In keeping with his now pitch-perfect balance of kayfabe and real life, writer Dennis Hopeless tells a story of hard work, redemption, and clandestine boat rides into international waters, starting and ending at that fateful night in Orlando, Florida, flashing back to his near 20 years in the business. From his debut in the soon-to-be-shuttered WCW, to his cup of coffee in WWE in 2002, to the independent (TNA) circuit, and finally to New Japan Pro Wrestling, where his time with The Bullet Club put the phenomenal one over the top of a world stage.

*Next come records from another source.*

A small network was shown many inputs. Here are its activations along a few directions, one row for each input.
In each table, some parts of the input vary, and every possible input appears once, in random order.
A made-up example of a description, with smaller parts first: one of 2 separate values, together with either a single point or one of 11 places along a line or (one of 5 places around a ring, together with one of 6 places along a line).
Shared parts are said once, and a part with two or three values counts as separate values.

Other details of the inputs vary at random and push rows far along two fixed directions, the same in every table; ignore that.
These rows show it; all are for the same input, with only those details redrawn:
[ 31  12  15 -29   8   2  -1 -20 -10   8   0]
[ 19  -3  -2 -24  10 -24  18 -41  -8  29   7]
[ 42  27  27 -37  28  13 -21 -12 -14  -3   2]
[ 28  13  13 -31  21  -7  -4 -30 -10  15   6]
[ 36  14  30 -31   7  22 -23  12  -9 -20   4]
[ 26   6  17 -28   6   3  -8 -11  -6  -2   3]
[ 21  -3  35 -33 -28  48 -27  44  -3 -50   8]
[ 19  -3  -6 -24  13 -35  17 -47  -4  36   3]

A family of inputs:
R1: [-15   2  -3 -25  26 -40  35 -48 -45  17 -10]
R2: [  6  -3  53   4  -3  54 -24  52   7 -21   5]
R3: [ 16  39 -17 -15  10 -22  -9 -20 -19  -6  15]
R4: [-37 -24 -42 -13 -30 -41  25 -34 -12  -9  -5]
R5: [ -9  49 -16  23  25 -45  19 -14  -6  28   2]
R6: [ -8  30 -24  35  21 -55  29 -32 -25  13  15]
R7: [ 23  -2   9  17  -5  67 -44  53  18   1  -7]
R8: [-78 -69 -30  27 -99  -4  48  49   6 -68 -12]
R9: [ 13  31 -42  28  34 -22 -14  -7  11  41  -7]
R10: [  5  23 -13 -30  37 -21  23  -5 -19  45  18]
R11: [  6  13  15  54  44 -22 -11 -16  -8   5   1]
R12: [-44 -89 -16  17 -78  27  49  73  37  -3   2]
R13: [  2  34   4  25 -20  36 -49  52  19 -37  -6]
R14: [ -1  21  36 -29 -19  43 -17  65  -7 -40  16]
R15: [  8  65  -9  17  50   0 -10  31 -16   5   4]
R16: [-50 -91 -24  29 -68 -14  31 -18  19   1 -30]
R17: [-48 -43 -60  -6 -85 -39  42  15  31   1  19]
R18: [ 16  12  30 -38 -13  31 -33  33  13  -8   0]
R19: [ 18   8  24  26  -1  35 -41  28  19  -1 -10]
R20: [ -1 -20  12  17  18 -31  31 -36  -3  35   1]
R21: [ 25   5   3 -28  19 -23   7 -39 -12  28   4]
R22: [-16  -4 -11  54  22 -39   9 -24  11  47   0]
R23: [ 10  21   3 -20  28 -33  26 -28 -33  15  26]
R24: [ -1   0 -25  49  41 -31   7 -10  10  57  -2]
R25: [  2  16  20 -21  58 114 -11 -32  67 -81  17]
R26: [-12  21 -55 -18   7 -37  10 -21   9  43  22]
R27: [  9  22   7  29 -18  31 -42  44   7 -64   0]
R28: [ -66 -107  -10   13  -81   -6   69    5   14   -6  -26]
R29: [ 29   6   8  28  29  -4 -19 -31   0  18  -6]
R30: [  2  -8  33 -43  -9  40 -32   7 -18 -34 -22]
R31: [-42 -42  -6  49   1 -37  23 -32  -7   5 -25]
R32: [ 19   2  18 -41 -14  61 -36  57  11  -8   5]
R33: [ -1  22   1  24   9   5 -42  -7 -15 -33 -36]
Q: What do these inputs look like to the network?
A: either a single point or (one of 4 places along a line, together with one of 8 places around a ring)
Q: A walk changes only the place on the ring of 8. It starts at R11 and steps to R27. List the rest of the walk in order.
A: R6, R3, R23, R21, R20, R29

A family of inputs:
R34: [ 20  36  28  18  32  15 -32  25 -17  -1  -3]
R35: [ 34  43  28  10  39  20 -52  15  -8   6 -11]
R36: [ 22  39  -7  22  57 -18 -23 -35   4  36  -9]
R37: [ -49  -99   27   25 -113  109   -7  106   44 -114  -12]
R38: [ -2 -28 -21 -28 -20 -27  27 -21   6  33   5]
R39: [ 14  47  15  25  36  28 -36  19   0 -20   0]
R40: [-14 -28 -18 -19 -28 -37  31 -21 -11  13   2]
R41: [ 30  54  43  17  35  31 -63  25 -34 -28 -17]
R42: [-16 -17 -26 -16 -23 -32  30 -29   0   8   0]
R43: [-20 -14 -19 -16 -16 -39  37 -23 -10  12   8]
R44: [ -8 -25 -32 -20 -18 -20  31 -23  16  23   8]
R45: [-14 -12 -30 -14  -4 -27  36 -24   9  17  13]
R46: [ 22  37  19  17  37  24 -34  23   5   5   1]
R47: [-11 -58  -2 -36 -21  -9  48 -50  15   3   0]
R48: [ 17  60  17  30  62 -18 -25 -19 -32  12  -8]
R49: [-11 -32 -27 -19 -21 -20  39  -9  18  29  18]
R50: [-15 -28 -17 -20 -23 -32  40  -9  -3  25  14]
R51: [  2  24  22  24 -13  50 -48  49  -4 -58  -9]
Q: What do these inputs look like to the network?
A: one of 2 separate values, together with either a single point or one of 8 places around a ring
Q: The inputs of R48 and R43 match in every part but the choice among 2 separate values. If R41 is changed in the same way as R48 into R43, which row does it become?
A: R40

Of course, being a WWE comic, other promotions are not mentioned by name, but having several pages dedicated to Styles and his partners in Japan, Luke Gallows and Karl Anderson, shows where his mark was truly made in WWE’s eye at least.
I’ve mentioned in past reviews of WWE and WWE: NXT comics, I’ve mentioned the revolving door of artists on the books and how it is a detriment to the final product at times. With little consistency between books, it is tough to do more than tell one-shot stories. Artist Serg Acuña has put together one of the best of these books in terms of general aesthetic as well as accuracy of the characters’ looks. These are people we see on TV every week and unless the comic is a cartoonish adaptation (which can work), the characters have to be recognizable as themselves.
Honestly, my favorite part of the entire comic was the meeting in International Waters between Styles and Triple H, where Hunter tries to bring AJ into NXT, similar to how Finn Balor and Samoa Joe were brought in. AJ turns down The Game and just motors away in his little boat, presumably back to Japan. Where’s the WWE Network special on this meeting? Why isn’t Dennis Hopeless working for WWE Creative??? For even casual fans, BOOM! Studios comics are where the real story is happening.